** Record excerpts follows **

What can hang from each mark
Q40: Q421 Q713
Q248: Q633 Q797
Q800: Q421
Q797: Q248 Q646
Q167: Q421
Q633: Q248
Q421: Q40 Q248 Q800

Each row was made from one small tree. The marks that hang from a mark follow it in brackets, in the order of their numbers. Every link used is in the known rows. Write each row's tree.
Known rows
Q40[Q421[Q248[Q633 Q797]] Q713]: [-17.6 -22.4 -12.2   8.6  12.8 -10.0 -28.6  36.0   4.5  13.2  13.2 -47.0
 -30.0  21.8  36.8  45.2  14.0 -10.7 -18.4   4.5  -5.6]
Q797[Q248 Q646]: [-29.2  25.3  28.6  28.8   7.4  -9.9 -13.3 -16.9   8.3  -1.7  39.8 -48.3
 -18.4  13.0  22.4   6.5  10.0 -20.8 -17.4   0.4   9.8]
Q167[Q421[Q40 Q248[Q633]]]: [-15.7 -26.3 -22.4  18.2  22.5  -8.8  -8.8 -22.4   8.5 -17.2  -0.4  -8.9
 -16.7  61.1  11.5  50.7   6.9  10.2 -30.5  17.5  -8.6]
Q797[Q248[Q633] Q646]: [ -5.3  12.6  30.3  22.8  -0.7  -9.1  -7.3   2.8  14.9  -2.1  37.6 -56.2
 -17.3  24.7  17.3   3.2  11.5 -11.3 -22.3 -10.3  -5.6]
Q797[Q248[Q633]]: [ -8.4   5.9   8.9  30.6  12.0  -9.0 -18.2  -7.2  11.5  -2.2  22.9 -19.0
  -9.3  35.4  29.2   6.0  11.1  -5.6 -25.2 -10.9  -9.1]
Q248[Q797]: [-25.7  14.8   8.0  29.6  22.5  -7.3 -23.1 -20.2   5.4  -7.7  11.6  -7.9
 -24.9  22.6  27.5  16.9  11.0  -1.7 -16.8  29.0   4.0]
Q248[Q633 Q797[Q646]]: [  1.3   8.5  31.7  16.9   3.3  -7.5  -6.1  10.8  15.1  -7.9  24.1 -53.1
 -34.2  24.2  10.1  11.2  12.5   3.5 -18.5  18.0  -8.8]
Q40[Q421[Q248 Q800] Q713]: [-54.2 -23.3 -38.8  22.3  22.7 -13.7 -16.3  -6.2  -1.4  26.4  11.2 -13.5
 -20.0  21.1  43.1  53.8  13.0 -30.0 -21.9   8.8  -1.6]
Q633[Q248[Q797]]: [  0.5  15.2  15.7  28.6  17.3 -14.6 -18.4  -3.6   4.0 -15.1  -4.1 -21.8
 -37.7  23.7  21.4   9.2  19.1  11.1 -21.1  32.0  -8.6]
Q633[Q248[Q797[Q646]]]: [  4.0  21.8  37.7  20.6   4.6 -15.0  -6.8   6.8   7.3 -15.0   9.8 -59.2
 -45.7  12.5   8.3   6.1  19.0   6.6 -18.6  33.3  -6.3]
Q797[Q646]: [-34.1  20.7  19.1  32.2  15.5  -7.4 -22.6 -29.5   2.4  -5.2  24.8 -14.6
 -28.6  15.9  30.4  23.0   9.9 -17.5 -14.4  26.9   9.8]
Q167[Q421[Q40 Q248[Q633 Q797]]]: [ -5.0 -25.5 -12.9   8.6  17.1  -9.2   1.5  -2.4  13.9 -19.2   0.9 -40.4
 -22.4  57.1  -3.7  42.0   8.3  20.6 -30.5  19.3 -11.7]
Q800[Q421[Q40[Q713] Q248[Q633]]]: [-16.3 -37.3 -22.1  10.1  17.6  -8.9 -19.6 -10.6  12.3 -20.2  13.5 -41.3
  -6.2  48.4  13.3  63.1   6.6   6.8 -25.2  13.5 -12.1]
Q421[Q40[Q713]]: [-18.7   3.7  -4.1  18.2  31.1  -9.8 -50.3 -28.8   8.6 -10.9  11.7 -31.9
  -2.0  26.9  18.6  41.8   6.7 -16.1  -9.5  26.2  -1.8]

** End of Record excerpts **

Wherever a line above contains the string "hang", copy that line.

• Answer
What can hang from each mark
Each row was made from one small tree. The marks that hang from a mark follow it in brackets, in the order of their numbers. Every link used is in the known rows. Write each row's tree.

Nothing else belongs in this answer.